Please use this identifier to cite or link to this item: http://localhost:8080/xmlui/handle/123456789/3652
Title: A SURVEY ON NETWORK INTRUSION SYSTEM ATTACKS CLASSIFICATION USING MACHINE LEARNING TECHNIQUES
Authors: Deepa, V
Radha, N
Issue Date: 2021
Publisher: IOP Publishing Ltd
Abstract: Wireless Local Area Network (WLAN) security management is now being confronted by rapid expansion in wireless network errors, flaws and assaults. In recent times, as computers are used extensively through network and application creation on numerous platforms, attention is provided to network security. This definition includes security vulnerabilities in both complicated and costly operating programs.
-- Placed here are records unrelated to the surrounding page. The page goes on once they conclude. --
A small network was shown many inputs. Here are its activations along a few directions, one row for each input.
Each table varies a few parts of the input and shows all the possible inputs, shuffled.
A made-up example of a description, with smaller parts first: one of 8 places around a ring, together with either a single point or one of 9 places along a line or (one of 3 separate values, together with one of 6 places along a line).
Shared parts are said once, and a part with two or three values counts as separate values.
In the rows, zero is written as 128.

Other details of the inputs shift rows strongly along two fixed directions, in all tables alike. That doesn't count.

Table:
x1: [133 128 139 123 127 120 131 123 115 141 126]
x2: [134 117 132 134 122 124 124 138 121 129 110]
x3: [131 128 144 127 132 122 128 121 116 137 122]
x4: [154 217  18  67 130 141 113  97 121 158  99]
x5: [120 123 138 121 124 121 127 135 118 135 122]
x6: [133 128 145 124 132 123 131 121 118 134 122]
x7: [139 123 139 130 131 123 123 145 129 133 116]
x8: [133 123 138 119 128 123 133 126 109 132 128]
x9: [132 124 135 121 128 122 130 125 108 135 128]
x10: [160 217   9  84 131 132 109 104 115 147  94]
x11: [132 127 139 135 123 113 131 139 126 126 114]
x12: [119 127 112 149 129 148 134 108 159 114 177]
x13: [115 128 102 161 126 140 128 124 162 101 164]
x14: [112 127 110 150 124 144 129 113 163 120 176]
x15: [127 124 145 122 133 127 131 128 119 126 119]
x16: [120 122 141 120 130 126 130 134 120 126 118]
x17: [121 122 137 119 124 122 128 136 117 132 123]
x18: [122 122 139 116 125 124 131 136 119 129 123]
x19: [129 125 140 128 132 122 126 123 111 135 123]
x20: [115 126 110 155 128 144 128 107 156 120 177]
x21: [122 125 145 120 129 125 132 132 126 129 116]
x22: [128 122 137 116 125 122 133 132 114 132 128]
x23: [133 125 138 129 125 117 134 141 123 118 115]
x24: [107 128 110 156 134 148 123 110 159 112 167]
x25: [134 127 140 132 124 114 133 139 127 123 114]
x26: [117 129 114 152 134 150 131 105 160 111 172]
x27: [124 126 143 128 132 122 125 125 119 135 117]
x28: [120 125 144 124 128 122 128 132 126 135 116]
x29: [131 125 140 122 133 125 130 123 111 129 124]
x30: [112 130 114 151 134 151 129 109 165 109 166]
x31: [161 218  11  84 130 131 109 103 118 150  93]
x32: [136 120 135 133 121 124 126 137 127 132 109]
x33: [127 125 137 121 123 118 129 129 117 141 126]
x34: [124 125 143 116 124 124 133 134 124 132 121]
x35: [127 123 134 118 124 121 130 131 113 135 127]
x36: [130 122 139 115 124 123 134 131 117 132 127]
x37: [128 128 146 124 132 124 130 125 123 132 117]
x38: [122 125 142 120 123 121 129 133 124 138 121]
x39: [130 125 142 118 123 121 134 129 121 138 126]
x40: [133 125 143 122 133 126 132 123 113 129 124]
x41: [131 125 136 123 128 120 129 124 109 138 127]
x42: [125 124 106 153 134 152 125 130 169 105 166]
x43: [135 116 131 131 122 126 125 139 120 126 110]
x44: [118 121 140 123 129 124 128 134 119 129 118]
x45: [134 126 139 130 124 116 135 140 126 120 115]
x46: [123 123 104 154 134 151 123 131 166 105 166]
x47: [136 116 133 129 123 127 128 139 121 123 110]
x48: [118 122 141 125 129 122 126 133 120 132 117]
x49: [130 128 140 127 132 121 126 121 113 138 122]
x50: [135 128 141 120 127 121 134 123 116 138 126]
x51: [125 123 142 122 134 126 129 128 116 126 119]
x52: [107 130 112 149 130 150 129 114 170 113 164]
x53: [130 124 142 116 124 122 135 130 120 134 127]
x54: [126 126 108 154 134 151 125 129 172 108 165]
x55: [138 120 137 130 121 126 129 137 128 129 109]
x56: [135 120 132 133 121 123 124 137 124 132 109]
x57: [122 123 103 157 134 150 121 131 165 108 166]
x58: [119 124 142 126 128 121 126 132 123 135 117]
x59: [137 116 135 128 122 128 130 139 124 123 110]
x60: [122 123 143 119 129 126 132 134 122 126 117]
x61: [141 123 141 128 131 124 126 145 130 130 116]
x62: [137 122 137 131 131 122 121 146 126 133 116]
x63: [124 125 139 124 133 124 126 127 114 129 118]
x64: [132 123 136 130 125 116 132 141 120 118 116]
x65: [121 125 139 121 123 120 127 133 121 138 121]
x66: [136 120 135 131 132 123 121 147 123 130 117]
x67: [110 124 107 151 125 145 127 114 158 118 177]
x68: [110 130 113 155 133 148 125 108 165 115 166]
x69: [130 125 138 124 133 123 128 123 109 132 123]
x70: [134 124 140 119 128 124 135 125 112 132 128]
x71: [139 119 136 128 122 127 130 137 127 126 109]
x72: [123 122 142 116 124 125 133 136 121 129 123]
Description of these inputs: one of 8 places around a ring, together with either one of 3 separate values or one of 6 places around a ring.
Q: Changing only the place on the ring of 8 turns x55 into x32. The same change can be made to x4. Which row results?
A: x38
Q: Changing only the place on the ring of 8 turns x35 into x33. The same change can be made to x9. Which row results?
A: x20
Q: Which other rows does x66 become when the choice among 3 separate values takes its other values? List them by row number.
A: x2, x10
Q: Which other rows does x51 become when the place on the ring of 8 takes its other values? List them by row number.
A: x15, x24, x27, x30, x37, x63, x68
Q: Which other rows does x19 become when the place on the ring of 8 takes its other values? List them by row number.
A: x3, x6, x26, x29, x40, x49, x69

Table:
x73: [127 129 121 136 126 130 126 129 138 125 133]
x74: [120 129 122 132 126 131 125 128 138 126 134]
x75: [136 122 141 127 126 118 127 135 114 134 113]
x76: [130 125 145 120 129 119 132 129 112 132 117]
x77: [129 128 121 138 128 130 125 126 134 125 136]
x78: [128 128 122 134 130 132 129 122 131 123 138]
x79: [132 124 145 117 129 122 130 130 113 136 118]
x80: [134 122 141 121 126 120 129 141 117 132 113]
x81: [121 129 124 127 129 134 129 125 136 128 138]
x82: [137 121 141 123 128 120 129 138 114 132 116]
x83: [119 130 124 132 128 132 127 123 136 129 136]
x84: [129 129 123 137 129 130 127 121 133 127 138]
x85: [134 122 141 121 125 121 129 140 118 132 113]
x86: [131 123 140 123 126 119 130 139 116 129 111]
x87: [123 128 122 128 126 134 128 129 139 125 135]
x88: [123 130 124 131 130 133 130 120 131 124 139]
x89: [120 131 125 131 128 131 128 122 137 129 136]
x90: [136 123 141 127 127 117 128 135 115 134 114]
x91: [122 130 125 127 128 133 129 124 137 127 138]
x92: [119 130 124 129 129 132 129 123 134 124 137]
x93: [126 130 126 129 130 134 130 121 134 128 141]
x94: [132 123 140 125 125 118 127 139 117 133 111]
x95: [123 130 125 131 130 132 129 120 131 124 139]
x96: [128 128 122 137 130 131 127 121 132 127 138]
x97: [121 130 122 130 126 131 129 127 138 122 133]
x98: [121 129 122 132 126 132 126 127 139 126 133]
x99: [131 128 124 132 130 133 129 123 133 126 140]
x100: [128 123 142 117 126 120 129 139 118 134 114]
x101: [126 128 120 134 126 132 128 129 137 120 132]
x102: [129 128 123 137 129 131 126 121 132 127 138]
x103: [132 129 124 135 135 138 125 130 142 121 128]
x104: [126 128 120 136 125 131 125 129 138 125 132]
x105: [134 123 143 125 129 118 128 131 111 135 117]
x106: [126 124 142 119 126 119 130 137 117 130 112]
x107: [135 122 140 125 127 119 130 136 113 129 113]
x108: [131 123 140 123 126 118 129 139 116 128 111]
x109: [135 122 141 124 127 118 129 136 113 129 114]
x110: [160 217  26  61 134 131 109 100  99 165  80]
x111: [121 130 122 132 126 130 127 127 139 127 134]
x112: [129 125 145 122 129 119 128 129 112 137 117]
x113: [129 129 123 134 129 131 130 121 132 123 138]
x114: [126 129 121 134 126 131 129 129 137 120 133]
x115: [121 129 124 127 129 134 128 125 136 127 139]
x116: [124 131 126 133 129 131 128 119 133 129 139]
x117: [119 130 124 129 128 133 130 123 135 124 136]
x118: [124 130 125 133 129 132 127 119 133 128 138]
x119: [122 129 125 127 128 135 128 124 136 127 138]
x120: [126 129 120 136 126 130 125 130 137 125 133]
x121: [126 123 141 119 126 119 130 137 117 131 111]
x122: [131 127 123 132 129 134 128 123 132 126 140]
x123: [130 127 121 136 128 132 128 126 133 121 135]
x124: [130 130 124 139 134 136 123 128 142 122 126]
x125: [123 130 125 133 130 132 127 120 132 129 139]
x126: [122 128 122 128 127 134 128 130 138 126 135]
x127: [129 128 123 134 129 132 129 121 131 122 138]
x128: [125 129 125 129 130 134 129 122 133 128 141]
x129: [120 129 122 130 126 132 128 127 137 122 133]
x130: [136 122 141 127 127 118 128 136 114 134 114]
x131: [125 129 125 129 130 134 128 122 132 127 141]
x132: [125 124 144 118 127 120 131 132 115 132 114]
x133: [126 124 145 120 127 119 129 131 116 137 114]
x134: [135 124 144 126 134 124 127 138 121 126 104]
x135: [129 123 143 117 125 120 130 138 119 134 114]
x136: [137 121 141 123 128 120 130 138 114 133 116]
x137: [120 129 121 133 126 131 126 128 138 127 133]
x138: [130 128 121 136 128 131 129 126 134 121 135]
x139: [127 127 121 132 127 133 127 132 138 123 135]
x140: [130 127 123 133 130 134 128 123 132 126 140]
x141: [138 121 141 123 127 121 129 137 115 132 115]
x142: [132 127 121 134 128 132 128 128 135 124 138]
x143: [120 131 124 129 128 132 130 122 136 124 136]
x144: [123 130 125 131 129 133 129 119 132 124 138]
x145: [128 128 122 134 130 131 128 122 131 122 138]
x146: [136 122 143 121 129 120 129 133 112 134 119]
x147: [128 128 121 132 126 132 128 131 139 124 135]
Q: What do these inputs look like to the network?
A: one of 3 separate values, together with either a single point or (one of 4 separate values, together with one of 6 places around a ring)
Q: Changing only the choice among 3 separate values turns x136 into x107. The same change can be made to x140. Which row results?
A: x78
Q: Changing only the choice among 3 separate values turns x144 into x118. The same change can be made to x113. Which row results?
A: x84
Q: Which other rows does x92 become when the place on the ring of 6 takes its other values? List them by row number.
A: x95, x106, x108, x109, x145
Q: Which other rows does x146 become when the choice among 4 separate values takes its other values? List them by row number.
A: x99, x122, x140
Q: Which other rows does x105 become when the choice among 4 separate values takes its other values? List them by row number.
A: x84, x96, x102
Q: Which other rows does x132 become when the choice among 3 separate values takes its other values? List them by row number.
A: x119, x133

Table:
x148: [141 147  97 140 141 149 120 113 150 118 128]
x149: [147 135  80 127 121 143 126 146 151 113 140]
x150: [102 150  94 121 120 138 125 115 149 128 137]
x151: [ 93  24 212 219 105 126 146 180 182  78 199]
x152: [151 120 171  95 131 105 139 132  75 149 101]
x153: [131 147  96 130 126 133 128 100 129 135 161]
x154: [159 118 167 112 139 107 132 135  74 140  87]
x155: [134 127 170 101 134 109 126 152 101 138  67]
x156: [125 120 167  92 120  99 132 139  80 161  97]
x157: [108 149  98 111 128 148 128 115 152 121 137]
x158: [117 145 100 109 131 148 128 109 139 133 157]
x159: [134 148  93 150 133 138 117 111 148 125 128]
x160: [111 118 154 140 129 115 128 142 133 127 107]
x161: [140 145  92 146 134 135 119 103 129 126 147]
Q: Changing only one part turns x155 into x160. The same change can be made to x157. Which row results?
A: x150
Q: What do these inputs look like to the network?
A: one of 2 separate values, together with either a single point or one of 6 places around a ring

Intrusion is also seen as a method of breaching security, completeness and availability. Intrusion Detection System (IDS) is an essential method for the identification of network security vulnerabilities and abnormalities. A variety of significant work has been carried out on intrusion detection technologies often seen as premature not as a complete method for countering intrusion. It has also become a most challenging and priority tasks for security experts and network administrators. Hence, it cannot be replaced by more secure systems. Data mining used for IDS can effectively identify intrusion and the identified intrusion values are used to predict further intrusion in future. This paper presents a detailed review of literature about how data mining techniques were utilized for intrusion detection. First, intrusion detection on various benchmark and real-time datasets by data mining techniques are studied in detail. Then, comparative study is conducted with their merits and demerits for identifying the challenges in those techniques and then this paper is concluded with suggestions of solutions for enhancing the efficiency of intrusion detection in the network.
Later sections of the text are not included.